Detta had ordered the pizza just like she had done so many nights prior but this time she wasn’t focused on size or toppings but on the onslaught of information she had just received. It had been the most Marko ever divulged to her in one sitting and she hoped that she would be able to remember it all. There was so much the history books had failed to capture in regards to vampire lore but she doubted it would make a difference. People had a tendency to distort reality to their liking since it had started from the supposed beginning, transferring Vlad’s harvesting to his own want to consume human life.
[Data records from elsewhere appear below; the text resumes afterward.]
0: [133 876 545 515 353 248 615 485 569   0 795 541 999 235 620 488 427  96 465 635 632 882 411 691]
1: [257 827 539 470 374 298 493 391 508  41 721 492 984 355 582 457 450 153 571 579 540 826 483 628]
2: [658 120 647 506 744 486 540 449 641 897 365 650  69 557 518 549 597 615 463 403 572 223 529 432]
3: [738 299 431 605 506 843 333 573 417 999 317 289 194 698 319 543 541 865 446 462 330 285 550 367]
4: [161 783 647 251 454   0 700 315 638   0 743 743 850 247 655 427 495   0 598 559 806 776 458 645]
5: [593 315 526 422 533 470 481 484 546 900 377 474 170 589 379 516 561 584 472 439 560 299 506 402]
6: [253 580 630 521 496 255 661 505 660 150 672 635 777 278 603 528 480 239 397 578 708 630 396 631]
7: [435 620 406 580 357 651 375 576 418 506 541 246 722 532 359 568 467 507 459 566 426 573 479 466]
8: [655 128 595 596 822 596 457 445 619 724 453 678 259 547 629 604 522 580 487 444 463 300 487 476]
9: [312 720 435 610 344 537 545 631 472 116 654 386 924 369 514 535 425 412 402 607 511 691 416 596]
10: [387 586 559 382 447 257 645 460 559 339 545 597 544 397 539 428 530 334 517 505 656 571 507 561]
11: [443 568 571 437 506 312 598 427 556 316 535 664 520 421 598 437 504 383 566 481 574 581 516 570]
12: [487 498 568 439 563 368 574 436 550 413 509 647 449 464 586 454 511 420 535 480 558 525 508 538]
13: [418 803 400 504 417 513 500 479 357  47 622 485 868 452 596 453 428 362 618 542 417 767 549 568]
14: [731 279 430 591 533 808 343 564 433 999 334 329 172 695 352 544 535 849 458 443 341 272 539 366]
15: [774   0 730 396 975 328 631 353 753 972 312 956   0 552 702 534 595 583 528 347 619  87 515 441]
16: [488 415 515 532 486 496 586 594 553 570 438 517 377 485 451 522 512 594 404 493 573 403 459 474]
17: [752 143 506 506 728 663 437 500 517 933 333 569  70 651 510 557 550 721 497 414 437 209 536 394]
18: [591 410 443 491 485 614 447 559 459 757 401 392 331 589 395 518 526 648 471 477 455 377 487 426]
19: [374 609 450 516 342 464 650 680 507 363 516 443 595 408 427 498 484 523 349 563 622 511 425 521]
20: [673 369 263 792 304 999 305 850 323 999 320   0 389 699 153 616 489 999 234 530 261 263 443 360]
21: [387 662 394 699 345 743 468 692 420 251 599 281 898 438 433 576 451 557 385 597 429 640 451 541]
22: [518 694 290 633 286 845 364 668 299 437 505 202 734 572 376 500 440 715 462 564 289 592 494 482]
23: [787 107 485 555 709 732 370 501 526 999 311 504  22 696 460 577 526 799 488 408 362 170 504 373]

[354 655 477 460 339 378 682 632 519 290 536 484 624 370 452 450 506 448 402 551 660 558 457 554] >> 19 10
[425 833 437 385 351 410 401 368 361 242 591 424 776 515 512 402 456 314 682 522 412 765 583 526] >> 13 1
[238 580 628 545 472 260 659 520 653 141 675 616 806 267 593 536 487 231 384 582 716 632 382 643] >> 6 10
[767   0 727 388 977 331 624 335 741 949 323 957   0 550 716 510 594 566 540 349 604  96 534 453] >> 15 2
[587 198 767 239 877  46 674 200 723 605 460 999  70 459 763 425 597 247 676 388 718 356 573 522] >> 15 2
[671 396 235 813 283 999 278 870 281 975 314   0 418 726 124 617 460 999 235 541 244 288 462 330] >> 20 3
[683 374 244 823 300 999 267 857 300 999 309   0 382 728 136 623 474 999 236 532 242 266 463 334] >> 20 3
[211 719 663 261 467   0 689 298 675  53 709 734 771 240 665 425 536   0 624 513 779 724 464 651] >> 4 6
[803   0 758 436 999 369 551 281 734 999 342 948   0 579 716 542 591 563 575 336 559 114 547 445] >> 15 2
[388 859 402 460 391 454 530 479 368   0 649 517 908 414 626 420 415 321 623 555 439 804 534 593] >> 13 1
[736 506 110 970 193 999   0 836 123 999 336   0 640 888   0 696 435 999 301 545   0 382 531 269] >> 20 3
[602 414 447 505 482 597 481 567 459 751 381 415 285 597 375 511 523 676 472 458 481 369 506 398] >> 18 5
[195 694 672 294 475   0 684 329 672 102 689 724 736 272 625 448 501   0 551 548 785 705 442 628] >> 4 6
[380 907 422 437 350 408 522 435 353   0 627 509 876 441 592 388 423 324 665 535 439 825 571 573] >> 13 1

The Order seemed to function more as a secret society than a governing body and for once she shared the slightest bit of sympathy for David now that she knew just how terrible disassociation was.
But now she would have to use this information, along with her knowledge gathered over the few short years she’d been a vampire, to get her through what she could only guess was going to be a tumultuous ride through someone else’s love life. Family matters are one thing but choosing a mate should be a singular event, not a bonding experience. A sense of foreboding crept into the pit of Detta’s stomach but it was quickly quelled when Marko pressed the arctic metal of a freshly retrieved can of soda against her neck. Leave it to Marko to send shivers down her spine.